How America continues to miscalculate Iran
One of my favourite Seinfeld episodes is titled “Bizarro Jerry”. In it, the lead characters - Jerry, George, Elaine and Kramer- meet up with their bizarro/polar opposites, characters that could only exist in a “bizarre world”. Where Jerry is funny, self-absorbed and shallow, his bizarro-self is serious, considerate and contemplative.
In a cultural, societal and political sense, America’s bizarro-self is the Islamic Republic of Iran. Iran and the US occupy such polar opposite extremes, one could be fooled into believing the respective nations each occupy an alternative universe. What is up in Iran is down in America. What is illuminated in America is performed in deeply guarded secrecy in Iran.
“In almost every other way the Iranians don’t behave like us. They are some of the most secretive people in the world,” writes former CIA operative Robert Baer. “They don’t keep bureaucratic records. They don’t rationalise their decisions on paper. They don’t leak. They don’t splash mistakes or scandals on the front pages of their newspapers. They don’t hold parliamentary hearings, or allow anyone to write frank memoirs.”
If a general of the Revolutionary Guard ever penned a “tell all” autobiography, and he never would, he’d certainly never leak classified information to the biographer he’s sleeping with - cough - Petraeus - cough.
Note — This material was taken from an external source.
Some points, each followed by its number:
[10. -40. 11. 9. 3. -36. 26. -59. -17. 21. 5. 5. -1. -14. 4. -13. 45. -7. -12. 10. 15. -2. 2. 10.] 0
[42. -28. 10. -11. 18. -35. 47. -45. -4. -18. -25. -8. 7. -37. -3. -16. 50. 5. -19. 27. 38. -30. 26. -5.] 1
[70. 90. -38. -11. -101. -6. -25. 35. 59. -38. 47. -102. 54. 33. 17. 9. -7. 65. -23. -24. 88. -32. -43. -127.] 2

Despite having been at war with Iran via proxy for the past three decades, America doesn’t understand Iran and continues to make false assumptions about Iran. It is America’s collective ignorance of Iran that has effectively handed Iran hegemony of the entire Middle East. If America understood Iran’s ambitions, it would never had toppled Saddam, who stood as the last line of defence between the US’s Sunni Arab allies and the start of the new Persian Empire.
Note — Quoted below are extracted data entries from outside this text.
arr =
24	10	32	13
14	16	10	-1
-21	15	-33	20
29	11	37	7
18	16	16	-2
33	19	31	-16
-39	7	-46	48
16	19	9	-11
-33	14	-47	25
14	18	9	-5
Indices start at 1.
(1, 1)	24
(8, 2)	19
(3, 4)	20
(8, 4)	-11
(2, 3)	10
(10, 2)	18
(4, 4)	7
(10, 1)	14
(8, 3)	9
(9, 1)	-33
(5, 2)	16
(7, 1)	-39
(5, 4)	-2
(10, 3)	9
(1, 3)	32

a =
[[-28 -12  14 -21  24   3  39  -6   3]
 [ 34 -19 -13   5 -16  44  18  34 -23]
 [ 15  14 -37  -8  41  -5   0 -12  39]
 [ 53 -15 -30   6 -31   9  -4   6 -13]
 [  5  12 -13  15  14 -24 -14 -39 -16]
 [-39 -32  42 -20   0  49 -23 -40 -30]
 [ -7   2  -5 -25 -26 -38  35  18  -1]
 [-14  52  12  12   9 -40  -3 -35 -35]
 [-31 -31  29 -24 -26  -3 -16 -20   2]
 [-21 -29  24 -23 -29   6 -18 -26  -4]
 [-20 -22  22 -25   1  28  34   5 -10]
 [-15   0 -43 -17 -20  26 -21 -48  38]]
Indices start at 1.
(1, 1) = -28
(6, 5) = 0
(12, 8) = -48
(9, 4) = -24
(2, 5) = -16
(12, 3) = -43
(8, 2) = 52
(2, 6) = 44
(6, 7) = -23
(2, 9) = -23
(9, 7) = -16
(11, 7) = 34
(3, 7) = 0
(4, 9) = -13
(3, 4) = -8
(4, 2) = -15
(5, 8) = -39
(6, 3) = 42
(10, 7) = -18
(2, 2) = -19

Today US politicians are torn between “bombing Iran” (Republicans) and “negotiating with Iran” (Democrats). In short, the approach of both political parties for dealing with the “Iranian threat” is sound but not for the reasons they communicate.
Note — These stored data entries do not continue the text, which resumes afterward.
In the rows, 128 means zero.
A single turn carries every row of the set below to another of its rows. Some are shown first; where does it send the rows asked next?
j_721: [142 133 128 139 135 116 110 113 102 118 118 133 116 131 146 117 105 124
 116 175 148 114 109  73  97]
j_291: [136 152 107 128 146 134 110  82 149  98 152 132 148 148 160 149 116 103
 108 138 141 102 117  92 103]
j_352: [131 118 123 142 122  99 126 111 128 114 117 143 115 138 150 127 106 117
  84 170 119 109  99  97 111]
j_253: [136 114  80  97 122 140 123  91  91  95 115  95 124 125 150 109 125 110
 100 148 127 123 135  96 114]
j_669: [148 138  98 114 109 140 153 117 153 128 158  86 126 132 120 144 131 142
 137 135 140 132 120 111 114]
j_42: [153 136 114 101 135 153 144 120 153 100 163 106 126 139 131 150 137 148
 141 143 117 135 111 106 114]
j_889: [152 122 143 137 140 110 118 107 142 125 122 129 125 151 148 110 119 110
 110 181 135 124 101  86  88]
j_999: [142 141 113 114 125 149 149 116 149 107 148  85 140 129 123 149 140 140
 140 154 106 131 115 116 128]
j_128: [176  96  96  85 129 135 124  96 138 119 114 109 135 147 158 115 151  94
 109 148 125 131 125 107 100]
j_109: [132 144 127 143 121 113  95 105 151 135 123 119 122 127 161 141 124 130
 119 169 143 114  93  94  99]
j_564: [168 100  94  93 118 118 130  95 137 110 116 147 115 137 166 138 131 105
  89 154 116 115 119 110 111]
j_37: [143 145 106 126 119 138 152 120 152 123 167  96 129 140 117 145 121 142
 136 133 145 128 116 102 110]
j_747: [179 116  80  87 132 126 109  93 126  97 123 130 135 114 131 127 136 108
  98 152 114 144 138  91 114]
j_988: [164 126 117 122 154 131 132  85 140 101 134 128 159 162 147 122 121  79
 105 153 127 110 128  92  98]
j_87: [142 148 103 127 110 140 152 114 151 121 156  85 126 127 120 142 115 149
 134 144 134 130 120 105 102]
j_34: [109 123  93 134 124 126  95 126 124 124 130  95 136 144 151 132 133 126
 108 113 146 119  95  97 116]
j_71: [133 108  96 118 121 133 125 100 117 105 104  75 135 135 147  96 123 110
  93 155 106 132 122 104  95]
j_597: [149 133 122 134 147 101 103 112 125 106 138 151 128 129 117 121 116 117
  98 167 131 138 110  72 114]
j_371: [149 148  97 117 117 146 157 106 154 113 165  92 132 133 122 146 119 139
 133 135 136 127 127 107 106]
j_808: [139 113  80 110 123 116 109 110 108 103 115 102 136 113 116 111 135 114
  89 147 110 148 126  94 131]
j_810: [157 122  91  91 120 133 106  86 155 127 130 115 135 135 167 150 159 102
 119 139 142 117 116 114 120]
j_789: [150 137 109 117 131 156 138 135 142 105 148  92 136 133 127 150 128 156
 143 136 112 133 110 102 108]
j_372: [149 120 101 139 130 108  94 137 108 120 109 119 138 116 114 119 120 129
 102 150 123 142 110  76 113]
j_66: [125 135  80 114 110 142 106  85 135 103 116  81 131 114 167 132 123 126
 101 145 115 120 122 109  97]
j_103: [153 149 121 126 134 150 145 124 150 108 150 100 148 134 123 158 127 141
 146 151 112 123 113 104 115]
j_688: [177 133 107 116 146 112 113  94 134 107 132 150 155 127 119 138 132  90
 105 163 126 128 130  85 127]
j_856: [181 118  96  87 127 135 122  84 115 116 113 128 132 126 157 132 139  95
 122 165 140 114 137  96 114]
j_838: [133 139 126 118 131 141 144 125 150 108 160  98 124 137 122 143 137 150
 138 154 117 135 102 108 124]
j_320: [144  95  93 129 115 113 115 140 112 125 101 127 124 140 152 131 118 125
  91 129 122 116 100  97 109]
j_328: [136 104 113 142 137 121 111 140 113 127 112 100 142 158 137 105 124 113
 107 132 135 127  99  85  97]
j_362: [152 134 120 120 150 122 125  90 112 108 140 148 141 151 142 129 123  87
 115 160 154 103 124  82 123]
j_933: [155 148 110 120 113 137 154 109 161 127 160  98 126 130 122 149 124 141
 140 149 140 128 120 107 107]
j_315: [162 119 107 133 136 115 130 109 131 112 121 157 150 151 150 150 111  92
  94 142 124  95 117  96 114]
j_772: [132 109  99 129 120 121 109 130  85 131 103  99 129 132 137 113 130 117
 115 145 145 120 110  87 123]
j_586: [135 107  81 119 112 122 135 101 115 102 103 110 138 130 151 129 117 103
  77 144 100 109 124 113 121]

j_747 -> j_597
j_856 -> j_721
j_34 -> j_810
Where do these go?
j_371 -> j_37
j_789 -> j_42
j_352 -> j_586
j_988 -> j_328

Republicans want to take military action because they are unable to see beyond Iran’s apocalyptic religious face. While Democrats believe negotiating with Iran will bring the isolated Islamic Republic into the “international world order”. In other words, Republicans are constrained to 1979 thinking, while Democrats are naively optimistic about Iran’s overarching ambitions.
What Iran seeks is complete Persian domination of the Persian Gulf. What Iran seeks is absolute hegemony in the Middle East. What Iran seeks is to upturn 1,300 years of Sunni Arab dominance. What Iran seeks is superpower-dom. It seeks a seat at the table with the US, China, Russia and Europe.
Ultimately, what Iran really seeks is total dominance of the world’s oil supplies, and it has been waging a highly effective covert war to attain that goal.
With Iran now increasingly in control of Iraq, something that the Iranians would never have achieved without US intervention, Iran is now within range of becoming the world’s largest oil producer. Today Iraq produces four million barrels per day and Iran more than six million per day. Saudi Arabia, the world’s leading producer, pumps out nine million barrels per day. In case you missed it, Iran-Iraq has surpassed the Saudis – and this is what gives the kingdom nightmares.
“Under a scenario like this, Iran calls the shots in world oil markets, deciding levels of production that lower or raise world prices, which also aids Iran’s ongoing campaign to decouple oil from the dollar. If oil markets again tighten, it could fall within Iran’s reach to set the global price of oil,” notes Baer. “If Iran were to force a cutback of, let’s say, five million barrels a day, Americans could end up paying $10 a gallon for gasoline. If the cutback was compounded with an assault on the dollar, it would start something very much like a depression in the United States.”
Republicans, at least communicatively, overlook Iran’s imperial and pragmatic ambitions. Wrongly, they see only a backwards, theocratic regime that aims to drive Israel off the map. Democrats, however, are unable to see the means to Iran’s imperialistic ends - namely dollars and guns funnelled to Iranian proxy militias in Syria, Bahrain, Lebanon, Iraq, Palestine and Yemen.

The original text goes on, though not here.